Легла Роза, а они сели на стулья рядом, хорошо сели, радостно, такая Роза умница, заехала, не побоялась сделать крюк, небольшой, правда, но все-таки шестьдесят километров от магистрали вбок.

Она, Роза, возьми и спроси, первый раз за всю жизнь:

— А какая у меня была мама?

Ну! От Нюры прямо пар пошел. Она ведь Розину маму так не любила, так не любила, это даже мягко сказано, хотя дело, конечно, прошлое, такое прошлое, что старик стал вспоминать и никак не мог вспомнить, а как она выглядела, эта вторая жена первого мужа Ниночки?

— Я тебе расскажу, — начала Нюра. — Вот тут ты сидела, а Ниночка тебя под нуль стригла. Ты орала как резаная, и Ниночка заткнула тебе рот полотенцем. Ты красная стала, глаза выпучились, ну, а что оставалось делать? Спасать же надо было. Мама твоя, Ева, она сюда к нам приехала по назначению в школу. Она ходила в юбке и блузке, никогда я ее в платье не видела, а волосы у нее тоже были кучерявые, но не мелким кольцом, как у тебя, а крупным.
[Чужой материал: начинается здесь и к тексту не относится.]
Each row is followed by its class number.
[  9 -15 -41  56  -4 -17   0  39 -52  17  24 -28 -12 -18  32  14  -8 -17
 -69  11 -18 -56  18  15  14  26  25  28   5 -14 -22 -24  28   3 -10  -8]
5
[ -6 -27  -9  19   9 -30   3  41  20 -25 -21  13  17  -8  14  28 -67   6
 -25 -34 -13  34  -4  17  -6   2  10   2 -23  22  -4  17 -13  47 -14   8]
6
[ 18  15  27   0 -30  22 -55 -26  20 -45  34 -32  20  21 -29  17  51  14
  24 -56 -13   7 -16  44 -14  14 -26  -3  29 -29 -34  33   5  15 -97 -50]
1
[  4 -13 -25  35  25 -23  27  25 -17   7 -20  13   7  21  22  -5 -71  22
  15  17  19  34 -17 -11  11 -15  16  -5 -25  24   4 -10 -12   1  22  -1]
0
[ 10 -12   3  -3 -19   1 -24  -3 -28  26  11 -30   5  -2   8   0  26  12
 -20   1  -3 -24  -6  -4  19   4   6  15   4  -3  -4  14  17  -9 -25 -16]
0
[-25 -26 -35 -11  -4  -3  47  -9 -26  78 -14 -18 -20 -15  15 -47  26 -24
 -12  38  10 -38  24 -66  58  23  32   4 -36   5   5 -25  -4 -35  62   9]
4
[  5 -15 -34  59   4 -10  -6  15  -7 -33  -8   7  -5  21  19  31 -55   7
  -2   4 -11  17 -27  34 -13  -3  14 -12 -18   0 -12  -1   4  30 -30  -2]
7
[-15 -20   6  -2  24  -1   8  14  61 -52 -29  34   3 -26   7  -1 -57   7
  17  -8 -21  85 -28 -12 -11 -40 -16  -4 -18  40  17  23 -55  52  40  24]
7
[ 15 -12   3   6 -23   7 -13  -8 -21  -7 -18  -5 -19  -7   8  12  15   3
 -35  29 -15 -22 -14   1  -8  -1   9   6  -8   4  18  -7  18   4  14   5]
7
[ 18  -8   9 -20 -32  35 -45 -19   0   7  21 -22 -15 -34 -17   9  78 -23
 -52 -12 -33 -37  23   1   7  12 -26  24  31 -13  11  27  20  13 -11  -3]
7
[-13  -2 -41  48  37 -15  30   5  11  -4  19  11   6  19   9 -14 -44  -7
  21 -26  -2  11  21  14  12   9  -1  -7 -10  -7  -9   1 -29  13   7 -15]
2
[ 15  17  25 -15  12  15  17 -31  -7  -5 -34  12  -8  34   5   1  21  14
  49  52  31  29  -6   2  -6 -10   2 -25  -3  19  33 -17   4 -33  31  29]
3
[  2  -2  -3   9 -21   4 -25  10   4  14  27 -29   8 -33   5   7  27 -29
 -41 -32  -4  -9  16   5  12  14 -16  17  26 -22 -14  15  16  13 -44 -12]
9
[ -5   3 -81 105  34 -17  28  51 -15  10  24  -5  16  23  22  20 -92 -27
   3 -36  18  27  21  49   2  22   1  -9  -4 -30 -43 -19  11  31 -69 -15]
9
[-34  21  50 -37 -16   3  -5 -43  69 -27  -6 -20  34  28 -33  -3  30  21
  61 -61   0  49   0   9  -4 -21 -31 -16  14 -21  -9  51 -48  36 -34 -21]
6
[ 11   4  20  -6 -42  14  -9 -52 -43  11 -21 -22 -28  16   0   1  56  13
   3  57   5 -41 -10 -15  -3   0  24  -2  -8  -6  38 -26  27 -34  27  18]
7
[-21 -13 -16  14  16  -8  -2  21  21 -17 -18  11  12  -8  14  15 -38  -1
   7 -17  -9  53 -13  10  18   0   5  -7 -10  21 -21  16 -26  23   0   4]
4
[ -5  -3 -21  44  20 -22 -13  48  26 -32  -4  28  13 -15  25  28 -98   4
  -6 -23   7  67 -25  37 -14  -7   0 -11  -2  18 -15  14  -2  38 -48  14]
9
[-42   0   9  24   9 -37  28  -5  22 -34 -28 -10  14  30  16 -19 -44  36
  61  13   4  41 -44 -11   1 -30  32 -24 -14   6 -17  -4 -51  15  26   6]
5
[-13   2  -7  24  -2 -16  36 -10 -12  22 -18 -16   7  33  -1   6  -4   0
  18  -8  12  -2  21   8   8   4  14  -1 -20 -14   7 -14  -7   3   2   4]
6
[  9 -20 -24  17 -10 -18  28  30 -44  46 -24   3 -16 -37  31 -17 -35  -8
 -45  42  24 -18   9 -40  14  10  35   4 -23  22  34 -42  25 -25  61  38]
9
[ 21  30  22 -10  -9  32   4 -51 -15  11 -10 -21  -6  46 -13   0  72  -1
  45  36  30  -6  15  22   1   5  -9 -17  13 -16  11 -11  21 -40 -15  -1]
3
[ -6 -10  -8   3  -1 -15  39 -11 -36  50 -31 -13  -5  11  10 -41 -11  23
  30  52  29  -3  -3 -57  27 -18  33   1 -27  25  36 -27 -16 -38  85  24]
0
[ 20  35   9  20   0  40 -32 -24  38 -49  28  -3   1  45 -36  32  25 -16
  19 -50  -5  31   3  76 -28   0 -57  -9  38 -37 -22  33   6  37 -98 -43]
7
[ 11  17   3  20  -8  11 -33   9   0 -25  39 -20  -1   2  -6  26   8  -4
 -32 -26 -14 -21   3  57  -6  19 -20   7  38 -21 -33  13  25  19 -80 -20]
5
[-15  15  41 -32 -38   7  -6 -46 -15  16   5 -43 -11  -2  -7 -26  79  15
   6  24   2 -45   1 -24  16  -1   8   7  22 -18   8  -6   3 -29  20   4]
5
[-10 -14  12 -22 -14  -1 -21  -2   8  -2 -17 -11   2 -20  13   9  23  -4
 -15  -4 -15  14 -20 -12  17   6   9  10  -8  17  -5  11  -6  -1  -5  -4]
4
[ 23  14  -1  37 -19   6   2 -27 -70   5 -18 -14 -11  51  19  14   4  11
   7  53  17 -25  -6  21 -13  -9  43  14 -15   5  22 -50  37 -36  -2   0]
8
[  7 -28 -11  12 -14 -10   7  11 -37  22 -13  -8 -11 -34  15 -19   5   2
 -26  27 -14 -31   1 -44  18  19  33  16 -21  18  16 -16  -4 -14  59  16]
1
[ -6  32  27   2  21  -2  -7 -34  46 -58   4  20  13  49 -14   4  -6  19
  67 -35   2  59 -25  47 -23 -20 -23 -21   8  -4  -1  19 -35  12 -46 -21]
2
[ 15  24   2   6  14  10   6  17   4 -13  14  20 -17   0  -7   5 -18  -8
 -17   6   7   3   9  26  -9   6 -24   2  25   8   7  -9   9   5 -11  10]
5
[  1 -16  -6  17  14 -24  24  19 -33  15 -33  19  -6  -8  32  -5 -49  18
   1  50  14  26 -19 -33  11 -21  27  11 -29  42  36 -18 -14 -13  67  33]
0
[-29  -9   7  15 -10 -21  10  -2  -7  -3  -7 -33   3   0  16 -15  13   6
   3  13 -12 -12 -15 -21  15  -7  27  10   0  -6 -14 -10 -25   6  30   2]
5
[ -3 -22 -53  72  14 -17  35  16 -32   0 -22  10 -14  20  31   9 -55  -8
  -2  41  -4   1 -11   7  -1  -2  34  -2 -35   9   7 -35  -8  11  37  13]
7
[  -1   25   40  -29  -38   33  -48  -27   46   -8   26  -50   24   11
  -59   14   79    9   13  -98  -21   10   33   52   -3    0  -49   18
   33  -46  -32   64    3   35 -114  -41]
6
[  1   4  27  -4 -21   7 -34 -25  18 -33   9 -18  13   7 -19  -1  26  20
  35 -30  -9  14 -22  11  -4   6  -7  -8   9  -8 -17  26 -14  10 -43 -19]
1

Когда они шли вместе, твой паразит-отец, будь он проклят, и твоя мать, царство ей небесное, то они смотрелись хорошо. Такие оба высокие, фигуристые. Ниночка, правду сказать, с Ванькой не смотрелась, она у нас мелкая, сама знаешь, она была ему под мышку, и шаг у нее тоже мелкий, а у того крупный, получалось, что Ниночка за ним бежит, как собачка, — противно. Мы ей это сразу говорили. Он вообще был бабник, он бы и с твоей мамой долго не жил, это точно, у него с женщинами дело быстрое. Что называется, не было бы счастья, да война.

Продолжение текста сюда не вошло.